Yesterday, Mr Erdogan, 57, received Sheikh Hamad bin Khalifa Al Thani, the ruler of Qatar, at his house in Istanbul. The semi-official Anadolu news agency later reported that Mr Erdogan had called off a trip to Qatar scheduled for December 10 and would continue to rest next weekend.

It was the second time that Mr Erdogan's return to work was postponed. The government said last week that the prime minister was planning to be back at work for the cabinet meeting on Monday, but Anadolu later reported that Mr Erdogan would rest for another week.

Mr Erdogan underwent surgery on his lower intestines in an Istanbul hospital on November 26 and was released three days later. The government did not announce the operation in advance and put out a statement only two days afterwards, giving few details about the procedure and the extent of Mr Erdogan's ailment.

Since the operation, Mr Erdogan has been staying in his home in Istanbul, receiving only a few official visitors, among them Cemil Cicek, the speaker of Turkish parliament, and Joe Biden, the US vice president. A medical helicopter was parked near Mr Erdogan's home, news reports said.

Omer Celik, a leading official of the religiously conservative AKP, said the prime minister's absence was no cause for alarm. "Our prime minister is in very, very good health," Mr Celik said in a Twitter message on Sunday. "He just has to rest after the operation. This rest is very normal and necessary."

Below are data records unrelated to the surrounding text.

The groups are shells around one centre, one inside the other: the same stretched ball of 8 dimensions in 6 sizes.
In the rows, zero is written as 128.
Some rows, each with its group after it:
[125  95 134 170 138 141 172 143 148 119  93 169  82 132 199 152 170 153
 100 184 128  84]  k813
[162  76  92 140 117 132 159 145 145  94 134 189 106 127 149 124 171 143
 125 147 135 101]  k813
[132  86 138 145 124 141 178 157 156  99 122 176  94 126 198 132 169 134
 101 175 130  95]  k515
[125  92 105 144 115 143 175 137 164  89 124 167  98 118 163 122 149 138
 111 173 146  90]  k93
[145 112 151 126 122 141 182 166 160 113 127 171  89 113 189 124 186 143
 116 166 111 129]  k758
[163  97 132 104 116 146 171 165 146 110 131 186  99 117 187 117 191 129
 127 156 119 132]  k41
[177  78 107  85 128 154 149 182 137  89 123 218 110 129 232 126 183 118
 142 145 150  94]  k682
[183  68 102  74 108 155 156 167 139  88 142 208 118 123 188 103 174 100
 140 144 145 118]  k758
[177  76  80  96  92 132 171 146 154  91 176 189 121 108 147  99 184 136
 125 130 136 126]  k758
[144  89 105 144 110 133 183 133 165 108 147 164 102 111 161 122 164 155
  99 159 133 102]  k758
[144  87 134 146 123 138 180 146 151 122 125 171  94 122 195 137 178 147
  95 170 122 103]  k93
[135  85  93 124 104 147 169 127 142 102 119 172 100 120 164 120 176 128
 114 173 142 107]  k515
[151 104 133 130 137 146 158 174 147  99 102 192  89 129 197 134 178 138
 139 162 127 104]  k682
[138  86 149 138 125 142 169 173 144  90 114 188  92 133 188 128 182 120
 119 173 118 112]  k682
[143 106 132 141 114 133 187 143 158 125 136 161  91 110 171 127 188 159
 101 164 111 126]  k515
[144  94 123 152 130 139 164 150 142 111 104 180  89 130 177 139 179 148
 119 168 124 101]  k41
[157  93 125 114 126 141 161 179 143  93 123 200  99 126 210 130 196 136
 132 152 128 107]  k758
[170  95  78 107 121 149 142 139 118 120  95 196  97 128 178 133 203 143
 149 152 137 113]  k682
[121  94 106 186 125 130 167 125 147 105  99 162  85 131 138 141 167 160
 110 178 127  92]  k813
[169  81  95 108  95 135 175 142 157  97 167 179 115 109 136  99 173 133
 120 142 130 130]  k41
[166  76  95 108  88 134 178 137 156  94 172 175 117 109 121  92 172 125
 117 144 128 138]  k813
[159  98  98 108  93 132 169 149 148  89 152 180 106 111 122  98 198 134
 138 144 117 148]  k93
[140  95 100 160 130 135 155 136 129 116  90 180  86 134 172 149 195 160
 123 168 127  96]  k41
[157  96  90 133 110 133 175 132 160 111 145 170 104 109 153 121 170 161
 114 148 134 108]  k758
[155 113 111 133 117 135 173 134 139 143 118 167  88 113 176 137 211 172
 115 158 110 130]  k813
[150 114 122 131 116 142 182 131 156 138 123 156  89 107 168 126 179 160
 111 166 117 128]  k93
[156  80  94 118 114 151 163 127 136 120 113 178 102 123 178 126 171 131
 116 167 143 103]  k41
[144  87  98 127 105 134 163 153 145  77 135 187 103 123 146 114 188 132
 132 154 131 117]  k41
[179  84  99 104 109 141 171 142 147 122 148 183 110 112 178 117 183 144
 117 144 131 120]  k515
[140  81  95 137 110 135 167 146 154  78 136 182 105 123 153 118 166 134
 120 158 142  98]  k41
[132 107  91 146 110 138 180 118 168 111 129 153  95 106 146 122 155 162
 109 166 140 101]  k682
[182  71  81  99 109 150 154 133 131 115 129 192 112 123 161 114 174 124
 132 148 143 116]  k813
[113  91  77 188 116 130 156 101 121 114  78 161  81 137 119 146 194 161
 115 185 127  99]  k682
[140  89  99 168 132 132 158 139 141 106 102 181  91 134 167 147 176 161
 119 164 133  84]  k813
[176 109 134  83 109 146 184 170 169 112 162 179 106  98 188 103 179 137
 126 142 120 141]  k813
[116 110 101 173 110 130 189 106 164 125 121 138  86 108 138 133 167 176
  92 179 126 105]  k682
[164  91  60 113  99 139 164 113 141 120 136 173 107 110 145 117 186 156
 124 147 142 116]  k758
[168 106  89 111 120 146 160 140 147 120 120 181  99 113 174 125 178 155
 137 148 137 112]  k813
[138  64  80 137 108 144 163 123 138  94 120 180 106 130 163 125 164 125
 108 171 153  85]  k93
[143  85  75 142 101 127 168 118 132 116 129 172 100 120 151 132 209 162
 109 157 127 113]  k813
[128 109 132 147 107 135 194 140 179 101 145 150  94 104 139 110 155 148
 103 170 120 123]  k682
[154  84  71 127 102 131 164 135 149  90 146 182 109 116 142 116 181 150
 125 144 141 106]  k515
[146 106  97 103 105 152 175 134 160 106 129 167 100 105 168 110 165 135
 125 164 143 117]  k813
[161 115 120 119 122 141 167 155 150 118 120 178  92 113 173 125 190 154
 135 153 118 128]  k758
[171 108 108  97 108 139 164 163 145 103 138 188 101 111 162 111 203 142
 146 141 118 143]  k93
[137  75 110 140 127 150 159 143 135 102  96 186  95 136 198 139 168 125
 113 179 146  81]  k515
[161 114  78 121 103 132 158 131 135 114 123 175  95 113 121 117 211 162
 148 144 116 143]  k682
[154  64 105 131 121 138 159 163 143  80 132 201 109 134 190 128 171 125
 118 155 145  85]  k93
[156  89 116 119 108 139 185 145 166 109 155 171 106 108 176 114 166 143
 103 155 132 113]  k41
[136  93 128 153 138 144 155 157 131 106  83 187  84 140 193 147 185 139
 125 177 127  94]  k93
[165  84 103  77 103 158 174 150 158 100 149 184 114 107 195 102 162 113
 121 155 150 115]  k93
[143 127 116 131 111 135 174 148 158 106 126 164  88 107 139 116 191 159
 137 156 112 139]  k682
[147 104  93 123 105 146 172 121 151 116 122 161  97 110 138 113 169 142
 124 165 133 124]  k515
[158  84  97 115 115 151 174 129 152 123 130 173 105 114 194 125 161 140
 106 163 148  96]  k93
[135 116 130 140 129 145 176 147 157 122 106 166  84 115 197 138 177 158
 114 173 125 105]  k758
[123 108 131 136 110 141 189 144 168 103 132 157  92 108 174 119 170 143
 103 176 125 116]  k93
[131 101  82 161 113 127 156 123 126 109  98 172  86 129 131 138 209 164
 129 165 121 115]  k515
[135  88  98 157 123 137 151 134 122 105  87 182  87 139 152 140 195 142
 129 173 127 104]  k758
[177  78 104 108 129 147 145 167 128  99 112 210 104 135 193 129 186 126
 145 147 137 104]  k813
[163  88 111  94  98 138 173 162 148  93 157 189 110 112 170 104 198 126
 126 145 124 136]  k515
[169  95 100 110 121 137 156 170 141  96 131 202 103 122 193 128 201 149
 140 139 131 110]  k813
[176  97 117  91 114 148 166 160 145 114 135 189 103 114 185 114 189 131
 135 147 125 132]  k41
[165  87 127 106 105 143 188 152 171 107 165 172 110 105 172 103 158 129
 106 152 129 124]  k93
[153  74  69 123 111 144 152 132 135  92 117 190 107 128 159 123 171 131
 131 157 154  92]  k41
[129  96  95 142 113 147 166 114 135 122  95 162  88 123 158 132 180 143
 114 182 135 108]  k758
[186  85 122  57 110 163 174 169 159 108 155 195 116 106 220 101 164 108
 127 146 145 122]  k682
[132  93 101 151  98 127 182 130 164  90 149 160 101 112 118 110 169 148
 109 161 125 119]  k515
[107 109  86 192 108 126 172  95 143 117  96 141  79 122  95 135 180 171
 109 184 120 113]  k682
[153  70 114 115 115 147 172 155 154  93 139 188 109 122 198 119 160 120
 108 161 146  94]  k41
[172  88 117 112 122 141 170 158 148 121 137 189 104 117 209 130 186 148
 115 148 129 108]  k758
[152  87  84 138 114 138 152 125 117 119  99 182  93 132 150 134 206 146
 130 163 126 117]  k758
[165  80  87 111 101 137 164 135 132 113 138 185 107 119 160 118 202 138
 121 150 129 125]  k41
[155  67 103 133 108 134 165 147 140  92 139 188 108 128 154 118 179 127
 115 156 131 110]  k515
[171 107  85 105  95 132 171 139 155 107 157 174 107 101 124 102 192 155
 138 135 120 146]  k93
[174  83  92 110 102 130 169 147 144 107 158 188 111 114 158 114 199 147
 123 136 125 127]  k41
[164  89  74  98 101 147 173 126 159 110 149 174 113 104 170 110 163 143
 118 148 153 106]  k682
[155  75  83 128 112 141 150 133 121 103 108 190 101 134 150 126 192 129
 132 160 135 111]  k515
[184  72 113  82 115 154 162 164 142 107 141 202 114 121 207 113 175 113
 127 147 141 113]  k515

New rows. What belongs after each?
[166  81 140  98 102 143 186 165 163  99 166 180 111 110 173  98 169 113
 110 153 121 136]  k682
[166  95 129 116 125 147 173 151 146 134 124 179  97 117 209 133 184 146
 112 159 124 114]  k93
[159  73 132 111 129 151 161 183 154  75 128 205 107 131 207 119 153 107
 129 158 145  91]  k682
[131  73 101 150 112 137 167 133 136  98 116 177  98 131 163 131 181 133
 106 174 135  97]  k515
[106 107 116 180 126 133 168 132 140 106  84 162  76 131 161 148 190 160
 111 188 122  97]  k93
[148  87  96 109 100 143 174 138 147 104 139 176 105 113 172 114 186 134
 115 160 136 117]  k41
[148 117 123 134 131 143 158 157 140 114  93 181  83 124 177 136 194 152
 141 164 118 119]  k682
[163 105 112 126 127 144 169 139 145 140 114 174  92 115 197 139 186 163
 117 158 126 110]  k813
[134  72 117 137 126 147 162 152 135  97 103 191  97 137 213 140 178 123
 108 178 144  81]  k813
[163 113 148 104 116 144 185 166 164 121 145 172  96 104 190 114 184 143
 119 155 111 140]  k813
[168  71  67 100  93 140 161 133 141  92 152 189 118 116 142 104 180 126
 128 143 146 117]  k41
[176  64  95  89  94 147 177 141 159  98 171 184 123 109 162  95 154 112
 111 146 146 118]  k682
[112 105  86 193 117 119 164 115 133 111  95 159  80 130 129 150 206 182
 112 174 117 101]  k813
[120  97 152 147 122 143 189 157 168 100 124 164  90 118 197 128 160 134
  95 184 126 100]  k682
[173  84  68 102 101 142 156 127 130 114 131 186 108 117 150 115 195 140
 135 145 138 123]  k41
[122  78  88 154 100 133 170 121 144  87 125 166 100 125 123 118 172 133
 109 174 136 106]  k93
[145 100  75 132 105 133 166 125 140 111 126 172  98 114 153 127 201 163
 122 154 132 114]  k515
[153  87 101 109 104 140 167 145 133 108 132 185 102 120 179 121 208 135
 120 157 126 125]  k93
[129 102 109 179 126 129 161 124 127 126  85 165  78 134 144 149 201 167
 116 177 111 111]  k813
[149 111 127 124 112 135 173 161 152 101 132 177  93 114 156 116 197 145
 132 155 110 138]  k515
[150  76  75 122 116 146 146 139 124  93 103 196 102 135 172 130 186 128
 136 161 149  94]  k515
[168  78  70 125 113 138 148 132 126 107 117 193 105 129 149 126 188 142
 137 147 139 107]  k515
[132  91 119 133 109 139 173 157 162  73 135 177 100 119 149 109 162 123
 123 166 133 112]  k93
[127  79  99 154 119 142 157 136 135  89  98 181  94 136 158 133 171 129
 120 178 141  91]  k515
[156  62  96 122 119 150 157 136 126 112 110 192 105 135 197 133 176 121
 111 169 147  90]  k813
[162  86 130 107 123 152 174 155 145 125 125 184 101 119 223 130 180 131
 107 164 132 107]  k93
[180  80  85 114 104 134 161 132 127 127 139 186 107 120 153 121 207 148
 123 142 121 131]  k682
[155  93 110 124 127 150 156 148 134 113  99 187  93 129 183 132 179 133
 132 166 134 106]  k41
[138  80  94 153 112 128 170 136 145  99 131 177 100 125 164 133 185 154
 105 160 133  95]  k515
[146  94  85 124 105 145 163 118 134 117 112 169  97 119 143 120 185 139
 125 167 133 122]  k41
[147  97  85 116 114 154 152 130 134 104  96 180  95 124 153 120 172 128
 143 168 144 112]  k682
[144  88 129 123 118 142 178 164 159  95 137 183 101 118 205 125 174 134
 108 163 133 101]  k41
[141  76  74 130  95 135 166 122 139  92 135 176 107 121 135 114 184 134
 116 161 140 112]  k515
[151  94 110 113 109 139 171 150 138 113 129 182  98 118 191 126 209 143
 118 158 123 123]  k93
[159 114 113 103 106 139 174 153 150 113 138 176  97 106 167 114 204 150
 132 149 115 143]  k758
[133  92  95 169 107 128 173 107 138 125 114 155  90 123 119 131 188 161
 104 173 117 119]  k93
[122 104  88 168 128 137 156 122 129 118  78 170  80 132 169 154 196 169
 121 178 132  90]  k93
[121  99 128 160 113 127 184 150 162  90 134 165  92 118 158 126 180 151
 103 170 119 109]  k758
[125 102 108 146 116 144 165 134 140 103  96 168  86 126 153 129 180 138
 124 180 129 112]  k515
[172  81  80  96 107 149 163 137 148 107 140 187 113 113 175 113 166 132
 127 147 151 106]  k41
[146  87  97 107 114 157 159 140 137 101 106 184 100 124 183 120 171 118
 130 171 149 104]  k758
[139 108 135 134 127 144 167 163 150 102 107 179  87 123 183 130 181 139
 129 169 122 114]  k515
[147 112  96 132 118 141 164 138 150 110 114 172  92 115 153 125 179 157
 134 158 131 115]  k515
[138 105 131 132 122 140 180 153 153 118 122 172  90 115 210 137 192 154
 105 169 123 108]  k93
[138  93 111 130 121 154 169 130 143 121 101 169  92 122 189 132 167 135
 111 180 140  99]  k515
[129  93 118 158 109 134 181 128 158 105 128 157  93 118 133 120 164 144
 103 174 122 116]  k758
[145 103 103 121 102 137 172 146 159  87 140 172 101 111 132 104 175 136
 133 155 128 130]  k515
[162  94  90 114 111 135 159 153 137 102 131 192 102 119 173 125 206 150
 135 144 129 118]  k41
[124 101 124 163 133 140 163 148 143 103  89 175  82 133 177 144 177 147
 120 180 127  94]  k515
[147  80 113 132 102 133 179 141 152 101 148 173 105 117 153 114 180 134
 105 160 124 121]  k41
[117 101  96 171 106 126 174 120 147 101 116 156  88 121 117 127 187 159
 112 174 120 116]  k41
[141 112 123 150 116 132 178 136 149 127 119 160  86 115 154 131 194 164
 113 166 108 129]  k41
[157  88  91 108 102 143 177 129 150 121 144 172 106 108 183 120 184 146
 106 156 138 113]  k93
[166  83  87 108 100 139 174 127 140 127 145 176 108 111 175 120 197 148
 108 151 131 122]  k813
[165  68  48 115 103 137 142 126 115  96 120 200 111 131 148 124 202 136
 139 145 148 105]  k682
[132  92  71 153 108 137 163 102 130 123 102 162  92 123 140 135 190 158
 113 173 135 105]  k515
[182  60  59  84  97 142 148 149 129  80 150 211 124 124 161 105 190 117
 143 132 152 111]  k682
[176  91 116  71 101 152 183 157 162 113 164 182 114 100 203 102 176 125
 116 146 136 130]  k813
[133 107  91 154  97 126 184 108 156 122 137 146  93 106 114 119 184 169
 105 164 118 129]  k515
[140  82 103 163 121 131 155 137 125 104 100 183  90 139 147 139 196 145
 122 168 121 107]  k93
[140 101 138 120 110 141 185 158 159 104 138 171  96 112 184 117 183 134
 110 167 119 126]  k515
[122  85 104 148 100 136 175 128 148  91 126 164  97 122 132 116 175 130
 109 176 129 115]  k93
[128  95  93 139 108 143 160 125 130 101  98 171  90 127 137 123 189 132
 129 177 130 118]  k813
[116  89 113 168 105 123 182 133 151  95 132 161  93 122 140 127 189 152
  97 173 118 112]  k813
[164  70  91 102 102 139 170 151 149  91 157 192 116 117 181 112 181 128
 116 145 143 107]  k515
[155  97  90 133 130 144 145 143 123 115  87 192  90 133 180 143 197 150
 142 160 134 101]  k93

But media reports questioned whether there was something more serious behind Mr Erdogan's absence. Yesterday, the far-right Yenicag newspaper quoted an unnamed friend of Mr Erdogan's as saying the prime minister had colon cancer. The report followed several stories in the Turkish press last week that speculated about a serious illness.

Mr Erdogan, the leader of the AKP since he founded it 10 years ago and the prime minister since March 2003, is a towering figure in Turkish politics. Using the wide-ranging powers given to party leaders under Turkish law, Mr Erdogan, as the most popular politician in the country and the prime minister in a one-party government, is in a position of strength that few other Turkish politicians have enjoyed since the republic was founded in 1923.

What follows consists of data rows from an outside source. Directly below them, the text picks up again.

The same things were measured in two ways. Each way mixes the same 8 hidden numbers, adds some noise and spreads widely along 6 directions of its own, which tell nothing about the thing.
Some things both ways: the first way, then the second way.
[-13   0  10  -6  13   3  -3   4   4  -4   7  37 -20 -30 -25   4  23]
[ 18 -17 -14 -13   8 -36  23   2  17 -14  34 -43 -17 -14 -60   2 -24 -28
 -77]

[ 28 -31  81 -12  -2 -53 -22   0  11 -12   4   2 -23  -9   1   0  30]
[ 11  -3  49  33 -35 -28   2 -20  -5 -16  -5   8  42 -58 -28  29 -13 -33
  23]

[-12  29  53  11  14  21 -35 -30 -30  30  14  15   5 -24 -10 -28 -30]
[ 49 -10 -24  15 -20 -27  36  -1 -10 -10  47  33  -8 -31 -35  33  14 -19
 -10]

This central position of the prime minister means that Mr Erdogan's absence is keenly felt.

"After 10 years in power, the AKP has a considerable political machine in place, and Erdogan keeps it all together," Ferhat Kentel, a sociologist at Istanbul's Sehir University, said on Monday. "There is a one-man peculiarity about this."

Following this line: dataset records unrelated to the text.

The rows of each matrix lie in a flat space through zero, up to rounding. After each matrix: how many dimensions does the smallest such space have?
In the rows, 128 means zero.

[[ 28  81 154 166 200 182 107  93 134]
 [ 81 103 132 154 160 159 124 122 138]
 [154 132  93 144 101 133 153 173 148]
 [166 154 144  89 108  89 118 108 105]
 [200 160 101 108  73  94 149 163 129]
 [182 159 133  89  94  85 126 122 110]
 [107 124 153 118 149 126 111  96 115]
 [ 93 122 173 108 163 122  96  70 103]
 [134 138 148 105 129 110 115 103 111]]
 : 2

[[ 52 101 144 141 139  98 137 123  94]
 [101 151 152 121 134 122 124 149 122]
 [144 152 148 119 117 166 122 141 129]
 [141 121 119 130 126 132 129 121 132]
 [139 134 117 126 134 114 126 131 141]
 [ 98 122 166 132 114 116 131 140  86]
 [137 124 122 129 126 131 129 124 131]
 [123 149 141 121 131 140 124 141 132]
 [ 94 122 129 132 141  86 131 132 120]]
 : 4

[[164 158 193 102 139 151 121 184 147]
 [158 191 168 141  58 112  95 159 115]
 [193 168 127  68 135 152 120 150 103]
 [102 141  68 220  59  82 116  73  29]
 [139  58 135  59 150 153 176 161 173]
 [151 112 152  82 153 150 144 156 164]
 [121  95 120 116 176 144 149 122 138]
 [184 159 150  73 161 156 122 148 149]
 [147 115 103  29 173 164 138 149 146]]
 : 6

[[120 142 141 136 120 125 147 109 139]
 [142  99  99 120 157 146  99 168 102]
 [141  99  98 125 164 153 105 169 101]
 [136 120 125 104 105 101  92 136 127]
 [120 157 164 105  55  65 119  84 162]
 [125 146 153 101  65  70 105 100 153]
 [147  99 105  92 119 105  64 165 110]
 [109 168 169 136  84 100 165  72 164]
 [139 102 101 127 162 153 110 164 104]]
 : 2

[[127  86 130 130 106 153 110 146 112]
 [ 86  42 132 192  76 183  94 138 116]
 [130 132  27 141 100 144 139 153 133]
 [130 192 141  29 130  89 153 184 129]
 [106  76 100 130 128 148 116 152 139]
 [153 183 144  89 148  32 168  97  90]
 [110  94 139 153 116 168 107 135 139]
 [146 138 153 184 152  97 135  48 115]
 [112 116 133 129 139  90 139 115 120]]
 : 6

[[128 100 131 110 149  94  92 127  98]
 [100 209 167  75  85  47 153  84 164]
 [131 167 151 111 154  59  90 130 100]
 [110  75 111  91 109 115 124 122 141]
 [149  85 154 109  48 185 203 164 196]
 [ 94  47  59 115 185 102  51 105  77]
 [ 92 153  90 124 203  51  45  83  65]
 [127  84 130 122 164 105  83  99  73]
 [ 98 164 100 141 196  77  65  73  67]]
 : 5

[[151 132 124 141 128 127 132 118 126]
 [132 113 149 149 114 213  66 119 164]
 [124 149 120 149 154  94 117 157 146]
 [141 149 149  43  91  92 174  79  57]
 [128 114 154  91 122 144 137 122 101]
 [127 213  94  92 144  77 164 121 115]
 [132  66 117 174 137 164 139 141 141]
 [118 119 157  79 122 121 141 126  94]
 [126 164 146  57 101 115 141  94  89]]
 : 6

[[210 136 118 124  91 153 133  52 134]
 [136 102 154 173 144 128 137 132 138]
 [118 154 137 145  97 118 110 143 148]
 [124 173 145 195  90 128 123 110 166]
 [ 91 144  97  90 140 155 128 144 101]
 [153 128 118 128 155  94 148 109 177]
 [133 137 110 123 128 148 137 121 109]
 [ 52 132 143 110 144 109 121 110 120]
 [134 138 148 166 101 177 109 120 156]]
 : 7

[[112 185 112 107 173 124 135 143  95]
 [185  90 158 171 120 158 136  88 127]
 [112 158  76 126 163  82 139 167 129]
 [107 171 126  56 121 145 128 115  92]
 [173 120 163 121  62 189 110  93 118]
 [124 158  82 145 189  92 144 148 121]
 [135 136 139 128 110 144 118 135 125]
 [143  88 167 115  93 148 135 102 127]
 [ 95 127 129  92 118 121 125 127 131]]
 : 6

[[141 103 140 113 137 107 132 131 100]
 [103 184 118 165 121 161 121 109 192]
 [140 118 172 128 163  89 133  98 119]
 [113 165 128 153 129 145 124 110 170]
 [137 121 163 129 156  98 132 104 123]
 [107 161  89 145  98 173 121 142 163]
 [132 121 133 124 132 121 129 128 120]
 [131 109  98 110 104 142 128 161 104]
 [100 192 119 170 123 163 120 104 201]]
 : 2

[[ 63 120 167 123 150 123 140 176 137]
 [120 130 156 116 154  15 125 135  83]
 [167 156 111 121 132  78  87 187 130]
 [123 116 121 120  96 205 165 131 153]
 [150 154 132  96  66  58  86 115  56]
 [123  15  78 205  58 190 192  78 161]
 [140 125  87 165  86 192  74  48 114]
 [176 135 187 131 115  78  48 164 218]
 [137  83 130 153  56 161 114 218 220]]
 : 7

[[159 129  90 140 102 139 131  92 173]
 [129 152 119 124 113 160 129 165 123]
 [ 90 119 177 115 164 105 124 161  75]
 [140 124 115 133 121 126 129 107 146]
 [102 113 164 121 158  99 125 135  94]
 [139 160 105 126  99 175 130 166 136]
 [131 129 124 129 125 130 128 126 133]
 [ 92 165 161 107 135 166 126 230  66]
 [173 123  75 146  94 136 133  66 194]]
 : 2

As Mr Erdogan rested outside the public spotlight, speculation about a future change in the AKP leadership intensified.

Muharrem Ince, a deputy leader of the opposition Republican People's Party (CHP), said high-ranking AKP politicians were exploiting Mr Erdogan's absence for their own political ambitions.

"They make use of the prime minister's illness and have started a leadership race," Mr Ince said on Monday.

Mr Ince mentioned Bulent Arinc, a deputy prime minister and the government's spokesman, as well as Abdullah Gul, the current president and a former AKP prime minister. News reports have said Mr Arinc was hoping to replace Mr Erdogan, in the coming years. Mr Erdogan, who has said he will not run again as a parliamentary deputy at the next elections in 2015, is widely expected to launch a bid for the presidency when Mr Gul's term ends in 2014. Mr Gul is reportedly considering a comeback as prime minister.

The Milliyet daily this week quoted an unnamed aide to the prime minister as saying that the party had already agreed on how to keep the AKP in power and how to reassign top posts in the coming years.

According to the alleged scenario, Mr Gul is to step down as president when his term ends in 2014, and Mr Erdogan will be a candidate in the presidential election that year. Mr Arinc would become caretaker prime minister until parliamentary elections in 2015, when Mr Gul, who is almost as popular as Mr Erdogan, could again run as a deputy and take over the prime ministry from Mr Arinc if the AKP wins.

There was no comment from the AKP or the government on the Milliyet report.

Murat Yetkin, a columnist for the Radikal, compared the alleged scenario to the planned leadership shuffle between Vladimir Putin, the Russian prime minister, and Dmitry Medvedev, the president.